▶ **What you need to do**
Give the number of lines in the records below that include "rows", and nothing more.

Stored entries
________
Each row was made from one walk, in order. Every step used is in the known rows, and no mark comes twice. Write each row's walk.
Known rows:
E, B, W: [-1.583 -0.079 -2.330 -0.754 -4.771  1.407  2.933 -0.712  2.359 -2.280
 -0.166 -2.288  0.786  2.123 -0.558  2.379 -0.736 -0.560 -2.200]
B, E, P, U, K, W: [-3.909  1.944 -1.637  0.610  0.219 -1.447  0.892 -0.637  0.738 -0.464
  3.195  1.083 -1.804  2.724 -3.623  0.986  1.261  2.761 -3.512]
W, K, U, B, E: [-4.007  0.805 -0.805 -0.016  0.433  0.359  2.443  0.370 -2.059  0.196
  3.203 -1.865 -3.806  2.328 -1.627 -0.653  1.441  4.254 -4.476]
B, W, K, U: [-2.668  0.946 -3.213  1.335 -4.018  1.186  0.588  0.258 -0.038 -0.814
  2.716 -2.457 -2.109  2.164 -1.879  0.692  0.260  2.766 -2.371]
U, K, W: [-1.794 -2.044 -2.276  0.740 -0.191 -0.478  2.738 -1.740 -3.027 -1.135
  3.484  0.509 -2.471 -0.055 -2.654 -1.123 -0.318  3.912 -2.387]
E, B, W, K, U: [-3.711  0.631 -2.329 -1.883 -4.151  1.780  2.373 -0.595  1.097 -1.503
  1.946 -3.462 -1.122  2.585 -1.118  1.568  1.046  1.217 -3.706]
B, E: [ 0.077 -0.008 -1.977  1.968 -0.986 -0.166  2.713 -0.470  1.236 -0.744
 -0.324 -0.420 -0.288  2.949 -1.436  1.123 -2.262  0.212 -1.457]
B, E, P: [-1.794  0.949 -1.312  2.309  0.406 -0.823  1.454  0.131  1.392 -1.659
  0.433 -0.449 -0.938  2.480 -1.968  1.772 -0.770 -0.690 -2.802]
E, P, U, B: [-2.847  4.106  0.513  0.668  1.735 -0.895  0.019  1.000 -0.007 -1.477
  2.754  0.337 -2.667  0.680 -2.140  2.303  2.374  2.075 -2.337]
W, B, E, P, U, K: [-4.957  1.477  1.082  1.070 -1.227 -0.588  3.868  1.379  0.125  0.274
  1.656 -0.459 -2.698  0.485 -1.882  0.718  1.439  3.721 -3.969]
W, K: [-1.533 -0.093 -0.591  1.998 -0.185 -0.765  2.055  0.206 -2.164 -1.301
  3.796 -2.449 -4.087 -1.225 -1.823 -0.048 -0.668  0.510 -0.455]
K, W, B, E, P, U: [-2.964  1.450  0.732  0.806 -2.274 -0.077  1.912  0.431  1.041  1.407
  0.274 -1.049 -1.045  1.807 -0.444  2.166  2.104  3.603 -4.521]
E, B: [-0.459  0.237 -0.755 -1.671 -0.959  1.196  3.117 -0.947  0.856 -2.091
  0.191 -2.432 -0.307  1.414 -0.288  2.223 -0.451 -0.953 -2.164]
P, E: [-0.238 -2.672 -3.119  0.837 -0.227 -2.022 -0.094  0.416  0.071 -1.077
  2.564  0.556  2.035  1.852 -1.278  2.657 -0.975  2.441 -1.567]
P, U: [ 0.736  4.008 -1.068 -0.089 -0.069  0.058 -0.059 -0.085  0.790 -0.162
  2.566 -0.184 -1.704  1.431 -2.204  2.402  0.217  2.389  0.523]
B, W, K: [-2.305 -0.305 -2.711  3.182 -4.996 -0.220  1.746  0.351 -0.039 -1.572
  2.685 -1.982 -2.146  0.091 -1.964  0.522 -1.285  0.954 -0.500]
E, P, U: [-1.572  4.481 -0.209  0.665  1.702 -0.597 -1.210  0.648  0.626 -1.463
  3.124 -0.387 -2.405  0.848 -2.606  2.870  1.792  0.727 -1.290]
U, B, W: [-1.757 -0.618 -1.840  2.532 -3.945  0.106  3.214  0.725 -0.006 -1.546
 -0.354  0.187 -0.552  1.222 -0.332  0.669 -0.961  2.746 -2.005]
W, B, E, K, U: [-4.104  0.720 -0.548 -0.116 -1.022  0.843  3.894  0.952  0.449  1.168
 -0.279 -1.440 -2.451  2.515 -0.578  1.306  1.273  4.225 -5.937]

Which walk is each row?
[-4.001 -1.086 -1.829  0.996 -0.442 -1.429  3.884 -0.451 -0.473 -0.122
  0.508  1.363 -2.041  2.391 -1.224  0.291  0.336  3.985 -5.354] | U, B, E, K, W
[-4.418  1.384 -3.662 -1.021  0.031  0.701  1.087 -0.140 -0.608 -0.459
  1.896  0.160 -3.219  3.263 -1.887  1.255  2.190  5.348 -6.181] | E, K, U, B, W
[-4.887 -1.886 -0.475  1.110 -1.041 -0.770  4.066 -0.480 -2.215 -0.423
  2.583  0.111 -2.661 -0.073 -2.171 -0.850  1.086  4.430 -4.961] | U, K, W, B, E, P
[-2.995 -2.223 -0.639  0.755 -1.457 -0.080  4.238 -0.587 -3.101 -0.237
  2.570 -0.266 -2.822 -0.987 -1.626 -1.030  0.427  5.026 -3.442] | U, K, W, B
[-0.676 -0.790  0.616  1.405 -2.523  0.746  2.878  0.223 -0.658  0.763
 -0.726 -2.006 -1.013  0.282  0.966  1.619  0.554  2.896 -3.276] | K, W, B
[-3.600 -0.588 -1.286  0.285 -0.609 -0.559  2.430 -0.335 -1.034  0.432
  1.400 -0.793 -3.394  0.152 -0.837  1.682  1.674  3.716 -5.190] | E, K, W, B
[-4.949 -1.953 -5.230 -1.244 -0.759 -1.644 -0.492  0.309 -0.039 -0.304
  3.557  1.554  0.692  3.971 -2.097  2.501  2.058  6.738 -6.140] | P, E, K, U, B, W
[-3.518 -0.946 -1.409  2.903 -3.960 -0.611  3.629  0.849 -1.173 -1.394
  1.796 -0.707 -2.471  0.006 -0.962 -0.238 -0.434  3.004 -2.084] | U, B, W, K
[-2.764 -0.487  0.591  1.811 -2.252  0.020  2.793  0.481  0.385  0.683
 -0.758 -1.510 -0.828  1.440  0.245  1.816  1.067  2.408 -4.961] | K, W, B, E, P
[-3.745 -2.501 -0.960  0.951 -1.931 -0.427  4.759 -0.784 -2.295  0.155
  2.150  0.148 -2.254  0.175 -1.866 -1.316  0.152  5.106 -4.037] | U, K, W, B, E
[-2.904 -0.489 -3.246  0.728 -0.475 -1.264  2.115 -1.349  0.769  0.107
  1.054  0.432 -1.767  3.083 -2.272  1.270 -0.247  2.131 -4.576] | B, E, K, W
[-5.003  3.593 -0.127  1.424 -0.823 -1.292  0.105  1.339 -0.041 -1.448
  4.194 -0.220 -3.435  0.151 -2.707  1.564  2.710  2.604 -2.506] | E, P, U, B, W, K
[-3.263  0.059 -0.217  2.200  0.272 -1.062  3.287  0.792  0.055 -1.477
 -0.022  0.621 -1.348  1.889 -0.949  0.703 -0.031  1.511 -3.953] | U, B, E, P
[-3.571  3.810 -0.518  1.184 -0.733 -0.767 -0.173  1.168  0.854 -1.560
  2.546  0.476 -1.909  1.209 -2.262  2.387  2.162  2.328 -2.413] | E, P, U, B, W
[-2.836 -2.708 -4.296 -0.083  0.901 -2.959 -0.214 -0.081 -0.416 -1.030
  4.007  1.321  0.176  1.504 -2.435  2.728  0.259  3.565 -3.500] | P, E, K
[-1.675  1.503 -2.446 -0.243 -1.818  2.302  1.173  0.357 -0.053 -0.292
  0.052 -0.879 -0.631  4.400 -0.364  1.180  1.198  4.944 -4.462] | K, U, B, W
[-1.726  1.451 -1.624 -0.858  0.686  1.785  1.999 -0.011 -0.171  0.276
 -0.216 -0.478 -0.848  5.115 -0.490  0.704  1.026  4.687 -5.208] | K, U, B, E
[-4.137 -3.404 -3.093 -0.341 -0.677 -2.708  0.708  0.193 -0.580  0.508
  3.173  0.773  0.280  1.292 -1.294  2.727  1.701  5.393 -5.463] | P, E, K, W, B
[-4.249 -2.241 -4.054 -2.335 -3.382 -0.545  0.405 -0.013  1.178 -0.982
  3.657 -1.429  2.146  3.641 -1.421  2.697  1.359  3.621 -4.587] | P, E, B, W, K, U
[-2.496 -2.981 -3.895 -1.117 -4.061 -1.159  0.954 -0.111  2.058 -1.619
  1.920 -0.416  3.632  2.965 -0.962  3.330 -0.347  1.964 -2.990] | P, E, B, W
[-3.209  0.421  1.352  2.280 -1.567 -0.009  3.909  1.800  0.811 -0.269
 -0.938 -1.804 -1.438  0.789 -0.081  1.688  0.263  1.132 -4.045] | W, B, E, P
________
▶ **Answer below**
2